Introduction

Food and the nutrition of soldiers and civilians alike was a prominent issue in the German Empire for nearly the entirety of the war.[1] Historians have long acknowledged the existence of shortages, particularly of food, in the second half of the war, and have noted regular economic protest in turn.[2] But from early on, a food crisis was integral to the experience of war, on the front line and especially across the home front. Shortages of foodstuffs, including the most basic necessities, contributed directly and indirectly to hundreds of thousands of wartime deaths. Moreover, the protest was as much social and political as economic. The shortages and attendant concerns about the maldistribution of goods exacerbated deep societal divisions, such as those between urban and rural dwellers, even as they created surprising new alliances and brought about a powerful understanding of Germans as “consumers.” Officials at all levels of government felt forced to adopt broad (if contradictory and otherwise limitedly efficacious) policies of rationing, price ceilings and other unprecedented means of intervention on behalf of consumer interests. These policies ultimately legitimated the demand for intervention more than they legitimated the government itself.[3] Such issues were thus central to the political as well as social and economic history of the war in Germany, carrying significant ramifications for the Weimar Republic and beyond. The experience of scarcity contributed to the construction of a particular and prominent narrative of German history in the 20th century; the ability to consume remained tied to notions of who was a German, and how a German lived and ought to live. The following sections will consider food shortages from early in the war, and government efforts to intervene in the crisis. The article will continue to demonstrate how such policies raised new expectations concerning food distribution - while failing to fulfill these expectations. It concludes with a discussion of the broader and lasting implications of the severe shortages.

War and Food Shortages

Already on the eve of war, the nature of food production, import and distribution had led to precarious circumstances in the German Empire. Urbanization and other demographic shifts meant that the population was dependent on imports for one quarter of overall food supplies. At the same time, cheap imports allowed many urban Germans to survive on low wages. When in 1911 politicians intervened with a new tariff agreement that protected especially large German landowners but raised the price of bread, those living off a low income in the cities grew furious. While inflation persisted as a problem from the turn of the century, the cost of this basic food rose far more quickly still, exacerbating rifts between urban and rural residents, as well as regional animosities. The Social Democratic challenge to the new tariff policy contributed to the party’s unprecedented 1912 electoral wins in parliament. The politics of food had become “big politics” even before the belligerent nations had declared war.
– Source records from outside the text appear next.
Every row gives one point. The points of each table are mixes of a few directions, plus a little noise. Count the directions of each table, and those that both share. Where both have some left over, give the other angles between the two spaces (their principal angles), to ten degrees, smallest first.
(in the rows, 128 means zero)

First (4 x 3):
[[105 139 127]
 [192  82 178]
 [105 163  50]
 [111 128 156]]
Second:
[[148  96  67]
 [126 129 129]
 [ 98 174 219]
 [139 111  93]]
Directions: first 2, second 1, shared 0; angles 30

First, 9 rows:
[[127 144 165 138 120 113 150 112]
 [125 175 249 161 113  72 188  81]
 [164 125  60 117  62 157 148 128]
 [147 107  40 109 103 167 112 150]
 [151 124  75 119  86 149 139 132]
 [105 136 188 139 171 103 120 123]
 [ 81 104 153 123 231 123  59 157]
 [117  89  60 108 172 160  66 167]
 [141 153 162 139  92 109 171 103]]
Second:
[[156 136 112 121 172 132 167 107]
 [145 154 137 110  45  48  61 141]
 [134 154 140 213 115 173  71 144]
 [ 95  87 124 168 179 176 158 141]
 [ 99 126 148 153  89 144  82 150]
 [ 55  71 143  84 144 177 172 134]
 [151 142 120  83 160 142 177  93]
 [192 156  98  92 120  32 135 109]]
Directions: first 2, second 4, shared 0; angles 60, 90

First, 11 rows:
[[149 150 144 135 115 136 128 138 146 116 172 110]
 [130 108  97 133 132 129 126 114 112 122  94 157]
 [ 85 123  94 185 128 140  98  92 181 100 142 106]
 [ 77  88 154  55 156 125 148 114  73 179  36 123]
 [ 87  96 180  39 130 128 153 119 106 177  90  66]
 [158 128 118 144  98  88 114 147 171 134 197 104]
 [204  96  62 127 101 131 133 117 103 100 116 185]
 [114 190 195 151 161  69 121 202 138 170 170 130]
 [109 158 139 166 149 113 115 148 139 129 138 141]
 [191 138 145  79  97 179 160 126 106 104 150 113]
 [106 135  80 192 148 165 109  94 135  82  97 169]]
Second (9 x 12):
[[ 24  64  97 137 153  84 102  86 144 166  56 110]
 [186 164 144 124 115 152 143 152 120 105 168 138]
 [221 186 155 122 106 168 154 166 113  93 193 142]
 [132 130 129 127 127 129 130 130 128 126 131 128]
 [ 74  93 111 132 140 105 113 105 136 150  89 119]
 [249 202 164 117 100 178 159 178 110  83 211 147]
 [ 62  88 109 131 143 100 113 102 137 154  84 117]
 [133 131 129 128 126 131 129 129 126 126 131 129]
 [ 71  91 110 132 141 104 114 105 137 150  87 119]]
Directions: first 5, second 1, shared 1

First (8 x 20):
[[174 132 117 106  95 116 125 100 128 103 146 122 115 124 137 154 118 119
  121 117]
 [140 121 118  88  87 138 113 140 163 120 167 152 106 131 118 110 144 151
  123 104]
 [ 92 135 148 166 182 144 138 142 112 149  89 121 146 120 130 128 115 115
  139 159]
 [150 122 113  99  82 105 123 119 147 108 162 143 112 132 117 136 135 133
  119 112]
 [184 121 104  76  68 132 108 110 138 109 170 119 107 144 145 109 151 159
  113  69]
 [ 90 140 152 163 182 147 140 145 124 144  93 137 139 108 121 146 102 103
  144 178]
 [104 111 111 150 108  48 144 118 119 120 134 131 144 147 100 136 144 121
  118 134]
 [ 89 142 161 176 220 192 133 150  94 169  63  98 155 119 154 106 115 124
  146 152]]
Second (8 x 20):
[[234 133 108  93 114 108 183 183   7 108  51  63 186  71 191 143  85 104
  159 109]
 [ 96 117 133 130 116 129 101 109 163 133 155 156  99 153 101 138 133 130
  132 143]
 [131 114 122 113  99 121 111 122 124 126 136 141 108 138 117 153 115 120
  148 144]
 [144 144 132 124 136 132 146 139 137 117 128 130 136 104 136 126 125 127
  118 122]
 [ 95 128 135 155 152 133 123 119 145 140 131 125 133 146 124 103 150 140
  112 117]
 [142 151 137 126 144 138 150 141 150 114 134 133 138  99 132 122 128 131
  110 122]
 [105 136 137 155 162 134 134 124 136 140 124 116 145 135 131  97 151 143
  107 111]
 [ 79 103 127 130 100 125  75  94 165 139 163 164  78 177  89 144 133 128
  142 156]]
Directions: first 4, second 3, shared 1; angles 50, 70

The rising attention paid to consumer issues spiked astronomically with the onset of hostilities. The declaration of war on 4 August 1914 brought on the beginning of shortages of many basic goods, producing entrenched crises that only intensified over the course of the war, seasonal and other fluctuations notwithstanding. There were various reasons for the shortages. Enemy nations no longer provided customary supplies, such as Russian (and later American) wheat - though German landowners had exported much of their rye harvest to Russia just before hostilities set in. British leaders imposed the sea embargo they had long threatened, cutting off provisions e.g. of Chilean saltpeter (fixed nitrogen), used as a crop fertilizer as well as for military production.[4] France and Britain pressured neutral continental powers to withhold exports such as Danish dairy products, contributing to a critical deficiency of dietary fats in the Reich. German officials had not planned for consumer shortages, preferring to count on a brief and victorious war. Once the war began, civilian officials deferred to military demand, which rapidly diminished domestic agricultural production through conscription of fixed nitrogen, draft horses and farm labor. Food shortages caused the most desperate and enduring crises of basic goods. Scarcity of consumer necessities such as fuel for cooking and heating, however, was interrelated with these shortages and intensified the negative effects for many Germans.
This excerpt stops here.